Re: Block size of HBase files

Posted by Praveen Bysani <pr...@gmail.com>.
Hi,

Thanks for the details. No i haven't run any compaction or i have no idea
if there is one going on in background. I executed a major_compact on that
table  and i now have 731 regions (each about ~350 mb !!). I checked the
configuration in CM, and the value for hbase.hregion.max.filesize  is 1 GB
too !!!

I am not trying to access HFiles in my MR job, infact i am just using a PIG
script which handles this. This number (731) is close to my number of map
tasks, which makes sense. But how can i decrease this, shouldn't the size
of each region be 1 GB with that configuration value ?

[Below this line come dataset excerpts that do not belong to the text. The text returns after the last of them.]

[[ 2.15  0.14  1.47  4.04]
 [-2.42  1.35 -1.94  0.82]
 [ 1.35  1.37  2.56  3.95]]
->
[2.15 1.35 2.56]

[[-4.07  1.09  2.97 -1.59]
 [ 3.16  2.03 -1.88  0.91]
 [-4.54  1.67 -3.22 -0.27]]
->
[-4.07  2.03 -3.22]

[[ 1.43  2.32 -0.99]
 [ 0.86  3.46  4.15]
 [-2.69  0.76  0.55]]
->
[1.43 3.46 0.55]

[[ 1.81  2.21 -0.10  1.28 -0.36]
 [-1.91 -1.48  1.62 -3.82  5.12]
 [-3.35 -1.92  1.36  5.13 -3.49]
 [-3.58  1.18  3.26 -3.08  4.01]]
->
[ 1.81 -1.48  1.36 -3.08]

[[-0.88  0.51]
 [-3.99 -0.36]
 [ 1.64  0.02]]
->
[-0.88 -0.36]

[[ 0.70  1.92]
 [-4.89  3.44]
 [ 1.51 -0.12]]
->
[0.70 3.44]

[[-5.53 -4.83  1.41  3.87]
 [ 1.24 -4.75  4.46 -1.05]]
->
[-5.53 -4.75]

[[-4.74 -2.76 -1.35  4.55]
 [-4.93 -0.44  1.04  2.44]
 [ 1.27  1.06  2.58 -2.68]
 [-2.22  1.69  4.64 -3.71]]
->
[-4.74 -0.44  2.58 -3.71]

On 13 May 2013 18:36, Ted Yu <yu...@gmail.com> wrote:

> You can change HFile size through hbase.hregion.max.filesize parameter.
>
> On May 13, 2013, at 2:45 AM, Praveen Bysani <pr...@gmail.com>
> wrote:
>
> > Hi,
> >
> > I wanted to minimize on the number of map reduce tasks generated while
> > processing a job, hence configured it to a larger value.
> >
> > I don't think i have configured HFile size in the cluster. I use Cloudera
> > Manager to mange my cluster, and the only configuration i can relate
> > to is hfile.block.cache.size
> > which is set to 0.25. How do i change the HFile size ?
> >
> > On 13 May 2013 15:03, Amandeep Khurana <am...@gmail.com> wrote:
> >
> >> On Sun, May 12, 2013 at 11:40 PM, Praveen Bysani <
> praveen.iiith@gmail.com
> >>> wrote:
> >>
> >>> Hi,
> >>>
> >>> I have the dfs.block.size value set to 1 GB in my cluster
> configuration.
> >>
> >>
> >> Just out of curiosity - why do you have it set at 1GB?
> >>
> >>
> >>> I
> >>> have around 250 GB of data stored in hbase over this cluster. But when
> i
> >>> check the number of blocks, it doesn't correspond to the block size
> >> value i
> >>> set. From what i understand i should only have ~250 blocks. But instead
> >>> when i did a fsck on the /hbase/<table-name>, i got the following
> >>>
> >>> Status: HEALTHY
> >>> Total size:    265727504820 B
> >>> Total dirs:    1682
> >>> Total files:   1459
> >>> Total blocks (validated):      1459 (avg. block size 182129886 B)
> >>> Minimally replicated blocks:   1459 (100.0 %)
> >>> Over-replicated blocks:        0 (0.0 %)
> >>> Under-replicated blocks:       0 (0.0 %)
> >>> Mis-replicated blocks:         0 (0.0 %)
> >>> Default replication factor:    3
> >>> Average block replication:     3.0
> >>> Corrupt blocks:                0
> >>> Missing replicas:              0 (0.0 %)
> >>> Number of data-nodes:          5
> >>> Number of racks:               1
> >>>
> >>> Are there any other configuration parameters that need to be set ?
> >>
> >>
> >> What is your HFile size set to? The HFiles that get persisted would be
> >> bound by that number. Thereafter each HFile would be split into blocks,
> the
> >> size of which you configure using the dfs.block.size configuration
> >> parameter.
> >>
> >>
> >>>
> >>> --
> >>> Regards,
> >>> Praveen Bysani
> >>> http://www.praveenbysani.com
> >
> >
> >
> > --
> > Regards,
> > Praveen Bysani
> > http://www.praveenbysani.com
>



-- 
Regards,
Praveen Bysani
http://www.praveenbysani.com

Re: Block size of HBase files

Posted by Ted Yu <yu...@gmail.com>.
You can change HFile size through hbase.hregion.max.filesize parameter. 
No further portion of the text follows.